On September 20, the New York State Prosecutor’s Office for the Manhattan district of prosecutor Alvin Bragg announced that the Museum of Modern Art in New York (MoMA), the Morgan Library in New York, the Museum of art of Santa Barbara (California), the Ronald Lauder collection and the Vally Sabarsky Fund in Manhattan had returned seven works by Schiele, a figure of Austrian expressionism.
An eighth was returned directly to the Grünbaum family by collector Michael Lesh in October, recalls a press release from Mr.
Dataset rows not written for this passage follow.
One turning vector, and how many ticks it has turned
The counts run from 0 to 334.
[ 86 183 153 109 122 162  80 153 140 143 125 133 134 148 141 134 130  92
 108 174 118 177 107 111 104 118 153  86 148 139 125  98 133] -> 233
[132  87 148  96 177 113 128 162 104 115 148 108 131 119 168 146 134 190
 110 165  88 159 132 156 110 126 138 104 176 118 138 131 140] -> 271
[157 143 174  96 125 110 124 100 179 141 157 139 108  94 162 113 127 124
  98 117 112  92 131 134  62 138 157 107 167 110 103 121 142] -> 92
[113 144 124 151 142 137 128 169 129 145 148 126 140 159 158 141 157 154
 120 221 130 104 108 105 115 115 157  93 105 104 186 115 137] -> 79
[ 77 115 147 112 119 110 131 151 164  63 144 134 145 114 113 132 122 165
 135 181  98 126 115 122 108 129 152 141 132 146 187  97 107] -> 70
[ 82 118  97  92 124 118 175 155  79 141 101 128  97 167 121 163 167 145
 147 105 130  95 119 131 113 130 162 142 135 125 159 143 148] -> 315
[119 168 189 148 149 143 129 141 138 103 139 141 133  79  81 133 188 136
 103 119 102 119 142 182 146 140 137 113 152 118 140 152 130] -> 328
[ 63 142 137 131 138 158 146 155 123 136  99 119 153 122  95 121 185 164
 131 150 120  68 134 122 104 124 131 106  91 117 164 154 145] -> 126
[ 87 134 185 115 192 132 113  76 134 127 119 133 127 115  97 121 164 112
 114  77 110 154 123 143 137 159 152 133 161 119 131 134 145] -> 170
[129 110 138 130 126 151 164 158 124  82 172 148 109 124 141 139 160 113
  93 157 173  69 141  95 153 146 174 133 118 141 153 119 131] -> 205
[ 91 151 128 106 129 112 121 131 168 125 147 121 171 156  97 137 148 139
  93 139 134 145  76  90  85 102 149 134 124 147 160  70 117] -> 228
[131 136 138  95 173 107 122  90 176 121 178 157 143 137 124 162 163 142
 174 120  77 135 105 116 102 148 154 166 156 114 143 101 136] -> 219
[ 85 140 203 101 119  78 145 129 156 128 119  98 108 124 110 121 106 140
 137 135 152 107 136  80 128 122 120 149 149  84 113 131 133] -> 299
[104 154 129 105 186 168 106 142 169  93  96 113 124 133  85  87 170 117
 107 113 147 139 123 150 158 142 119 103 167 137 118 106 131] -> 177
[ 99  93 150 110 141 123  98 113  69 151 140 145  93 146 130 174 173 101
 130  75 108 139 128 115 125 114 143 107 178 140 129 129 158] -> 162
[ 88 169 124 131 139 152 133 115 133 170 128  98 143 185 190 137 133 110
 111 163 166 123 105 100  95 128 145 138 118 126 145 114 148] -> 237
[128 125 130 105 171 119 146 124 173 117 180 122 180 131 107 152 143 167
 168 131 118 134 114  88 103 125 137 162 154 107 154  89 153] -> 221
[119 117 120 103 126 144 127 194  98  89  62 108 108 168 109 115 140 151
 136 132 162 116 105  85 146 130 124 134 154 139 127 165 145] -> 309
[ 79 147 213 102 109  64 130 119 153 134 117 115  99 122 110 132 104 126
 147 123 142 105 135  93 119 127 117 145 159  90 108 123 123] -> 298
[133 149 151 127 144 169  78 123  96 154 133 128 128 129 145 132 170 121
 131 127 146  88 121 134  74 113  80  85 141 106  90 116 163] -> 287
[101 150 170 141  99 139 105 158 183 116 138 123  96 116 171 160 116 135
 135 107 110 121 120 161 156 106 142 131 175 158 164 161 140] -> 194
[141 114 134  94 182 158 116 140 180  96 173 109 172 121 113 128 127 170
 135 125 122 169 114 111 106 116 133 121 171 130 133  84 163] -> 223
[ 84 194 143 111 124 137 109 137 149 163 125 115 119 161 162 130 136  77
  96 178 120 142 111  99 103 132 173 123 115 134 153  98 128] -> 235
[ 84 122 132 124 166 147  94 153 127  99 130 176 138 131 155 146 132 157
 104 173 125 147  71 162 104 118 161  88 115 136 136 106 106] -> 75
[ 86 160 121 143 140 162 121 117 127 172 118  95 147 185 204 135 130 122
 118 155 181 128 112 114 102 131 131 124 142 132 135 122 166] -> 238
[110 119 167 166 158 148 178 115 118 117 122 114 156 124 106 148 185 178
 107  96 143 133 129 184 132 108 132 120 157 119 150 163 150] -> 325
[102 145 159 144 110 150 114 158 176 119 131 123 110 123 179 171 110 135
 144 102 131 129 114 174 157  98 126 120 183 155 148 161 143] -> 193
[125 141 152 102 116 140 113 132 101 107 113 116 133 183 132 146 151 152
 127 144 187 147 110  77  88 139 122 170 117 124  57 130 139] -> 104
[124 158 162 125 136 145  66 130 103 159 138 129 110 122 138 131 172 107
 139 127 120  90 136 130  78 122  83  87 156 109  97 110 153] -> 288
[117 118 149 154 126 160 125 142 122  66 137 156 131 102 166 153 121 140
  90  97 177 100  88 154 135 141 147 141 163 161 140 150 138] -> 200
[142 152 147 127 183 165 141 149 123 106 143 120 141 122 111 131 188 139
  92 119 180 103 105 175 146 135 103 134 122 116 111  99 119] -> 333
[119 179 182 137 143 138 141 144 155 103 142 131 128  87  79 127 195 131
  92 134  98 107 150 168 144 145 145 129 128 115 150 141 120] -> 329
[116 129 140 136 148 201 108 148 110 104  95 105 105 130 117  99 188 149
 119 148 131  97 139 179  99 125 109  86 107 121 136 138 154] -> 129
[ 94 176 145 126 105 117 104 112 169 162 116 119 114 136 192 123 131 102
 133 152 115  99 160 110 105 157 132 111 186 141 152 152 137] -> 242
[100 173 127  97 130 175 137 164 157 117 104 129  99 162 127 139 131  95
 163 142 130 146 119 179 152 103 114  95 172 132 117 106 123] -> 185
[125  91 136 113 169 114 149 172  98 112 154  95 143 129 163 153 132 201
 133 170 115 152 135 144 109 126 134 118 165 105 143 129 149] -> 270
[104 170 124 104 134 187 157 168 145 114  93 126 119 170 118 137 136 106
 168 143 161 142 114 164 146  97 104 101 177 124 119  98 132] -> 184
[ 99 116 152 114 129 120 159 119 128 145 127 116  83 133 113 147 186 139
 118  94  76 124 158 174 131 119 175 116 137 135 168 152 144] -> 321
[164 111 148  98 184 146 114  81 157 101 168 155 115 146 140 145 154 124
 164 120  90 160 109 149 114 153 159 141 170 119 119 115 134] -> 217
[122 126 160 149 111 151 160 138 149  75 143 110 132 125 173 144 121 144
  86 111 173  90  99 139 135 125 156 169 138 164 180 146 141] -> 198
[ 61 155 159 126 178 107 135  94 155 136 126 128 144 116  67 129 178 119
 123  96 124 123 125 111 141 158 149 144 142 107 149 128 137] -> 172
[110 154 114 107 139 120 103 154 160 146 148 168  97 166 106 166 154 107
 158 122 119 139  77 134 121 101 155  93 150 107 129  75 130] -> 29
[121 140 135 121 115 141 167  87 160 124 106  86 129 150 195 100 117 130
 113 139 163  80 146 110  81 148 132 145 173 143 155 144 147] -> 245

Bragg.
Six drawings, including watercolors, were sold at auction in November at Christie’s in New York.
Prosecutor Bragg was delighted that his prosecution — which has been fighting for years against the theft and trafficking of works of art from around the world — was able in a few months to “return ten pieces stolen by the Nazis” to Fritz. Grünbaum in Austria in 1938 and then resold to finance part of the German war machine.
The heirs of Grünbaum, an Austrian cabaret artist and great art collector, have been fighting in court for decades to regain possession of his works, especially drawings by Schiele.
Grünbaum was forced to sign a power of attorney for his wife, Elisabeth. The latter was then forced to hand over the entire collection to the Nazis before being deported and killed at the Maly Trostinec concentration camp, near Minsk, in Belarus.
The heirs had failed several times in court in the United States, but after the adoption of the “Hear” law by Congress in 2016, they won their case in New York for the first two works rendered in 2018.